TCCCPR (Telecom Commercial Communications Customer Preference Regulations): The regulatory framework introduced by TRAI in 2018 that governs all commercial voice and communication over telecom networks in India. The February 2025 update is the second amendment to this framework.
DLT (Distributed Ledger Technology): The blockchain-based platform used by TRAI to manage the registration of businesses, telemarketing vendors, and call templates for commercial communication in India. All Principal Entities must be registered on DLT before placing commercial calls.
Principal Entity (PE): The business or organisation that initiates commercial calls to customers. Under the TCCCPR framework, PEs must be registered on DLT and are responsible for ensuring their call records, consent documentation, and telemarketer relationships comply with TRAI rules.

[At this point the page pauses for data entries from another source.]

Each row has a name. Each question is about the rows just above it. Places in a row count from 0.

Columns, left to right: K G E L U P
Lese: [ 15  41 -20 -70 -62  32]
Vevad: [-40  15  43  40 -42  74]
Pil: [  8 -37 -64 -65  15 -63]
Kugu: [-58 -79   3  71  39   3]
Zasuf: [-34 -74 -12  49  73 -74]
tute: [ 30  80  59   2 -30  25]
kabu: [ -2 -70 -81 -41  34 -42]
What is the next entry after [-37 -64 -65  15]?
[-63]
Where does [-34 -74 -12  49  74 -74] differ from Zasuf, and what was there?
4, [73]

Columns, left to right: J B F W H A
medon: [ 12 -39  -1 -21 -35 -28]
kapuv: [ 60  37 -76 -92 -45  -5]
roko: [ 34  13 -36 -50 -20   1]
Give the next entry after [ 37 -76].
[-92]
Which column holds [-35 -45] top down?
H
One entry of medon was changed: [ 12 -39  -1 -21 -36 -28]. Where, and from what?
4, [-35]
Which column holds this, read top down? [-92 -50]
W

Columns, left to right: Z D S Y X N M C
Sutoz: [  8 -43 -13 -16  11   0 -16 -12]
mevir: [-13  61  79   8 -15   2 -14  -3]
sem: [  4 -54 -87   8   2  -1 -16   5]
simuf: [-12   0 -43 -13  11 -16  86  46]
[ 61 -54   0] is in which column, read top down?
D
One entry of mevir was changed: [-13  61  79   7 -15   2 -14  -3]. Where, and from what?
3, [8]
Give the next entry after [-13  61].
[79]
Where does [  4 -54 -88   8   2  -1 -16   5] differ from sem, and what was there?
2, [-87]
Give the next entry after [-43 -13 -16  11   0].
[-16]

Columns, left to right: Muz Lav Sed fugif kur zis Puvak
fot: [ -9 -28 -26  11  23  -9 -10]
zuso: [  0 -49 -27  -9  18   0   0]
Reku: [ -9 -28 -26  11  17  -5  -6]
lofo: [-52 -27 -27  -9  18  35   0]
Which column holds this, read top down? [ 0 -9]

140-Series Numbers: The telecom number prefix required for all promotional and marketing calls in India. Any call made with a commercial offer, sales pitch, or campaign message must originate from a registered 140-series number.
1600-Series Numbers: The telecom number prefix required for service and transactional calls in India. These include loan updates, EMI reminders, KYC calls, fraud alerts, insurance policy updates, and similar. Using 1600-series numbers helps customers identify legitimate calls from known institutions.

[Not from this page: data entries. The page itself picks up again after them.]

Named moves, each a turn or a mirror, and the order they were made in; the first pair answered:
move C:
[-20   1  24 -44   9  32   4   7 -29  -9   5 -37  34  19  18  -9  25 -29
   5  17 -17 -19 -34]  ->  [-10 -50   0 -23  45  -5  10  10   1   5  18 -53  40  12   2  -3   3  39
  -9 -14 -16  -9 -11]
[ -1 -17 -15  12 -34  18  -6   0  22   8  -3   9 -37 -16 -20  14  -5  22
 -22 -23  23  25  35]  ->  [ -9   6  -6  -3 -51  35  -9   1   7  -2 -12  15 -40 -12 -17   9   6 -14
 -14  -6  21  20  20]
[-23 -31 -27 -36   5  20  -7 -17  15 -12   1 -45  -3   8   4 -11   7  14
 -17  -7   6   8 -14]  ->  [-29 -22 -24 -43  -2  28  -6 -16   4 -11   1 -46  -6   8   6 -12  15   0
 -14   0   3   7 -23]
move Z:
[ -8  -8  -4  11  -1   8  -4  11   8   7   0  26   8   1  -5 -16 -15  16
   9  -8  21  -9  19]  ->  [-15 -14  -3  -5   4  10  -6   5   3   9   8  21  20   4   6 -20 -17  15
  12  -9  17 -19  11]
[  0 -21  -7  -1  15  23  18  -1   4  -6  16  -1   4  26   7   5   6 -24
  18   0  11   2  -8]  ->  [ 16  -6   1  11  23  -3  19   0   1 -16  14   5  10  26   5  16  14 -13
  20   2 -12  -3   2]
[ 11  11  -1  -3 -23  15  -5  12 -13  -7   0 -38 -11   8 -25  19  34  -2
 -12  -5 -26  11   4]  ->  [  1   2  -1 -17 -24  31  -2  10 -14   1   3 -41  -9  11 -20   9  31  -8
 -10   0 -19  13  -2]
[ -5  24  10  19 -14   0 -10  16 -19   6   1  15 -12 -16   2   3   8 -21
  18  13   7  -2 -17]  ->  [-12  15   3  18 -14  12 -14  12 -15  10   2  17 -12 -11   6  -1   3 -24
  15  11  15  -2 -18]
move G:
[ 10  -6 -16 -10  -8   2   5   5  -2  -4   3 -21  10  10 -29   6  16  28
   2 -15   1  13  11]  ->  [  2  -3 -24  -3 -31  13  -8  -1   1  -2 -10  16 -14  -8 -18   1   1   4
   8  -7  22  19  19]
[ 14  -5   7  20  42  -7  29   4   1   3 -14   5  33  13  22  15  -3   9
   0   2  -7  -2 -10]  ->  [ 14 -13  -2  -5   3  26  18  10  -9   0 -13 -41  14  23  -1  25  19   6
 -16  -3  -4  19 -12]
[ -7   4  10 -20   6  -3  -4  -8   0   8  17 -18  13   9   0  -9 -11  13
 -39   8  -5  -2  -9]  ->  [ -7   6   3 -18 -17  12 -10 -11   5  11  10  -1  -5   0   3  -9 -17  -8
 -39  14  14   7  -7]
move Y:
[ 14 -12 -20   3   6 -20  -7   6  28  -6 -42   7 -17   8 -21  30  -6  21
  -3  -8   9 -15  42]  ->  [  6  24   1  -6   3 -10  -2   2   5  -7 -49  35  -8   7   1  15  -9 -28
  21  18   8 -29  16]
[ 15 -31   7  16  46 -38  11   1  -7   4  11 -16  41   8  23   9 -17  44
  13   1 -14   8  -5]  ->  [ 16 -17  10  38  45 -46   7  -2  -2   9   0  23  32  -6  28   2 -32  31
  25   9  -7  11   6]
[  3 -23  -6 -12  32 -10   7  -6   1   6  12 -11  19  14   8 -11  -1  23
  -1 -10   8   1  -9]  ->  [  9 -20 -15  13  24 -19   1  -8  10  12  -1  14   2   2  11 -11 -11  22
   2  -9  16   2   7]
[ 12  37 -26 -28 -27 -12 -25 -23  -4  -8  12  -6   5  -8  23 -16  -6 -37
  -3 -45   6  32  -5]  ->  [ 14  30 -29 -36 -22 -12 -19 -20  -2  -8  13 -20  12  -5  20 -11   3 -32
  -5 -47   4  31  -8]
Pairs:
(2 to 3 moves a pair)
[-14 -22 -17   2  22  -6  -1 -12  10  -3   1  -4  27   6  30 -21  -5  28
  -5  -6  30  23   7]  ->  [-26   1  -8 -23  -7  24  -4 -14  -4 -10  -5 -16  13  15  26 -17  14 -15
 -14   5  26  31 -16] : G then C
[ 10 -53 -34  15  28  -8  10   4  22  22  -2 -20  11   5   5   4 -27  48
 -20 -30   7   6  11]  ->  [ 25 -19 -14  24  45 -36  20   5  15  12  -1 -12  24  11   5   8 -10  51
 -13 -18 -25 -16   8] : C then Z then C
[-11  20  25 -15 -22  -7 -12 -35  17 -24  27  15  -9 -24 -37   6  18 -10
   1  23 -15  27   4]  ->  [ -5  -3  25 -15  12 -25  -2 -36  25 -15  37  -4  14 -21 -35   7   8  28
   0  11 -26  20   3] : G then Y then C
[  2  33  19  -9 -41  -3   2  -9 -30 -26 -17  -2 -18 -12  -5   9   8  -4
  -1  13 -17  -7 -22]  ->  [ -3  28  25 -22 -26   1   7 -10 -30 -23 -13  -4  -4  -8   6   1  10 -13
   3  15 -22  -9 -31] : Z then Z then Z
[ -2   9  -3  -6 -44  11   8  10 -21  13 -20  -4   6   3  -3  -1   9 -31
 -20   7  20  20   0]  ->  [ 12 -10  -5   6   7 -30  20  13  -9  16  -6 -26  41   6   0   7   4  23
 -21 -11  -2   9   6] : G then C then G
[  2 -45 -33   7  -8  18 -29  12   2  10  -4  -2 -30 -14  -4  21 -18  36
   2 -20  33   8   5]  ->  [-13 -14 -15 -24 -36  47 -30   7 -21  -2  -3 -10 -32  -6  -5  20   6  -8
   2   2  23   5 -20] : C then Y
[-10  -3   3  43 -12   4   6   6   1 -17  -2  24 -18  -2   5 -15 -20  -7
   1   2  -7  -2   0]  ->  [ -8  -7  -2  28 -27  14  -2   8  -3 -18  -1   6 -28   3  -2 -14  -6  -3
 -10   0  -3  10   0] : G then G then G
[  9   7  27  39   6 -10 -19   4  -8  13  22  50 -33 -11  -3  -2   3  30
  39  23  11  -8  -5]  ->  [ -4 -11  35 -11   9  17 -15  12 -26   7  38 -21  -5  13 -10   9  38  32
  22  16  -8 -11 -42] : Y then Y then C
[  0  43  -3  -4  -8 -27   3  23 -20 -29  -2  -1   0 -30  -8  30  20  12
 -13   0 -31 -13  13]  ->  [-39   9 -15 -22  -7  11   2   4 -15  -5 -10  27   2 -42  36 -12 -16 -23
   8   9  21  -6  -7] : Z then Z then G
[-14 -38 -15  -6  16 -29 -11  21  15  -8  16 -20   1  12 -10  -6  12  32
 -35 -23 -22  12   9]  ->  [-35  -6  -3 -32 -21  16 -21  14  -1 -12   0  13 -21  10  17 -27  13 -47
 -17   4   2  20 -16] : G then Y then Y
[-18  18  10 -37   6  30  16 -18 -22  23  13 -28  37 -20  33  20 -11 -43
   1  18  22 -20 -41]  ->  [ -8   3  -5  10  33 -10  21 -26   0  36   1  29  37 -38  41  10 -49 -15
  10   8  34 -23 -16] : C then Y then Y
[ 19   1 -25   7 -52  14  -1  20  -6 -18   4   3 -29  -2 -19  10   7 -10
  -1  -4  -9  15  22]  ->  [ 14   4 -14 -17 -47  29   7  21 -20 -20   7 -14 -15  11  -4   4  20 -27
   0   4 -15  13   2] : Y then Y
[ 14  56  57  23   0 -27  38   6 -28 -43   9  12   4  12   7   7   0 -13
 -32 -11 -52 -26  11]  ->  [ 20  12  31  21  -2 -24  31  12 -13 -31  13 -22  -5  12 -17  21   2  37
 -55 -43 -44  -7  34] : G then C
[ 12 -14 -11  18 -43 -17 -13  18  -3 -11  13  20 -44 -12 -23  23   8  33
 -31  -5  14   9  33]  ->  [ -6 -59 -12  11   6 -19   0   3  10  12  14  28 -13  -7  10  -2 -24  48
 -13 -12  38   3  23] : Y then Z then C
[ 15  46  -4  10 -44   5 -20 -16 -15  -3 -10  10  -5   1 -10  16  16 -26
  17  -9 -15  16  26]  ->  [ -7 -16 -29  21   3   1  -6 -34  12  30 -16  22  11  -8  16  -8 -33  -1
  25 -32  29  14  28] : C then Z then G
[ -1  34 -15 -19  33 -16  10   1   0   7 -10 -32  29  -8 -15  21   3  30
  24   5 -12 -19 -15]  ->  [  6  29 -27  -7  24 -17   5   3   7   3 -13 -31  11 -11 -30  22   5  40
  13  -5 -10 -10   1] : C then Y
[-23 -19  21  -2  33 -10  17 -12  22  22  -6  14  56 -30  30 -17  -8  15
  27  18   2 -15 -30]  ->  [-24 -31  18 -29  17   8  14  -5  15  16   7 -43  54  -9  10  -3  21  26
   8  10 -10  -7 -35] : C then G then C
[-25 -24  -3 -35  -4  42  17 -13  -4  15  12   0  16  -2  24 -29  20 -27
 -10  18  -4   4 -41]  ->  [-15 -57 -16  -9  33   4  24 -14  17  22  13  16  24 -13  25 -34 -10  19
  -8  -2   5  -1 -18] : G then C
[ -2  36  50 -16  -2 -33  18 -10 -11 -16 -15   3  44 -18 -20   2  43 -50
  31  25 -16  -6 -30]  ->  [ 10  -1  29  30  34 -81  22 -13  21  -5 -15  31  43 -35 -20   1   2   7
  32   0  -3  -7  10] : C then Y
[  1  -9  17   1  -3  14  18  12   4  12  -3 -26  44  -7  12  -7  19  -7
  -2   6  -7 -19 -55]  ->  [  1 -38  -6  32  10  -4  16  11  26  19 -12   7  25 -22  14 -16 -18  10
   3 -12  18 -10 -25] : G then G then C
[ 10   0  16  -6  32 -18  17  -2   8  -1   5   2  20   5   9   3   0  10
  11   3  -8  -7 -13]  ->  [  0  21  21 -14   4   0   9  -2  -3  -8  -2   8  11   6  10   1  12 -20
  14  17  -8  -5 -26] : Y then C
[ 25  -5 -12  18  -6 -19 -10  10   8 -18  -5  -3 -20  -4 -29  18   8  36
 -16 -14  -2  13  33]  ->  [ 22   1 -12  28  -1 -25  -6  14   8 -12 -12  25 -19 -11 -18  12  -7  29
 -13  -8   3   7  37] : G then G
[ -4   0 -17  -4  -3  -1 -12  13  -7 -20   9 -39   5  33  -6  18  15  -4
 -36   2  -3  -9  12]  ->  [-12  -7 -23  -7 -19  12 -17   8 -11 -18   5 -26  -9  25  -7   9   8 -22
 -32   4  18   3  12] : G then Y then Y
[  9 -18 -17   5 -18   9 -13   6   5   0  -6 -24 -22   2 -35  15   3  28
 -25 -21   6  12  20]  ->  [ 13  -8  -6  31  18 -33   2   3  14   5 -10  26   0  -9 -12   6 -20  37
  -3 -11   0 -11  26] : G then G
[  8   5   7  38  22 -14   5   9   4   6   9  25 -28 -18  -4  16 -20  25
  13 -16  11  -7  33]  ->  [-21   4   5   4 -12  39  -1   3  -9   8   4  15 -35 -14  10   1 -15 -25
  17   2  37   5   8] : Z then C
[ 34  23  12  24  41 -28  20 -13  -7  -9  10  17  41  -2  18   8  -6  16
  13  -3 -26 -14 -11]  ->  [  8  11  -7 -22 -37  41  -7 -11 -24 -14   1 -38   2   9 -10  20  31 -12
 -18 -13  -2  20 -19] : C then Y then G
[  4 -25 -13  10  46 -34  17  -1  21  19   6   2  19  -5   3  -4 -16  42
   0 -10  -1 -17   8]  ->  [ -5  24  10   1  20 -19  17  -9  -2   9 -14  47   7 -11  27 -20 -13 -24
  24  29   0 -29 -12] : Y then C
[ 23   0 -16  21 -34 -24 -37 -18  -6   0  11  28 -41 -29 -17   5 -24 -11
 -10   5   4 -18  36]  ->  [ 17 -47 -22 -10  -3 -22 -23 -14   3   8  27 -35 -15 -15 -27   9 -15  30
 -21 -19  -7 -18  26] : Y then C then G
[ -8  31   7   8   3  17   3   9  13  -4  -3  42   4 -13  25   9 -23  -9
  26  27  12   3 -13]  ->  [  5  25   7 -18  -6  21   5  25   3 -17  16 -35  14   8  -5  38  22  17
  -1  17 -21  10 -15] : G then G then Z
[-22 -16  10 -34 -23  60 -12 -12   3  16  24 -18   0   1  15 -20  -1 -37
  17  14   2 -13 -17]  ->  [ 16  25   6  39 -21  -1 -16  -9  14   2  14  51 -25 -21   1  -2 -16 -14
  21  21 -15 -18  29] : G then Z then Z
[ 24  24  13   6  14 -16  13   3  -6 -12  13   2 -13  16 -27  19   8  16
  -6  12 -25 -10 -12]  ->  [ 24  22  11  17  13 -20  13  -1  -2  -7   5  26 -16  10 -20  11  -6   7
   4  20 -15 -13  -8] : G then G then G
[ -4 -19   1 -14  18   1  -1   7   2  -8   7 -22  11  -2   4 -14  -6  13
  -4 -18   5  -5 -12]  ->  [ 13   6   9  17  18 -24  -2   9   2 -15  -1  11   0 -10   1  -8 -18  18
   3  -7  -5  -8   1] : Z then Y
[-13 -27   9  -8  57 -10   4 -19   2   4  24 -16  40 -24  23 -17 -30  17
  -9 -15   4  -7 -26]  ->  [ -8  10 -15  14 -44  21 -36 -12  -1 -16   7   7 -41 -42 -20   7 -15 -13
 -36 -10  26  27  13] : Z then G then G
[-10 -12 -14   7  -1   7   2 -13   7  10  -3  25  -3 -16  19 -16 -26   0
  11  -6  27   4   5]  ->  [-10  18  11 -18   3  10   6  -8 -16  -4   3   7  20   0  20 -14  -1 -26
  15  10   3  -5 -22] : G then C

Transactional Call: A call placed as a direct result of a customer-triggered action. Under the amended rules, this category is limited to calls placed within 30 minutes of the customer action. Calls made after that window must be reclassified as Service or Promotional.
Promotional Call: A call that promotes a product, service, or offer. Promotional calls can only be placed to customers who have given valid consent, cannot reach numbers on the DND list, and are restricted to permitted hours.
DND (Do Not Disturb) Registry: A list maintained by telecom operators of mobile numbers that have opted out of receiving promotional calls. Calling a DND-listed number with a promotional call is a direct TRAI violation, regardless of any prior relationship with that customer.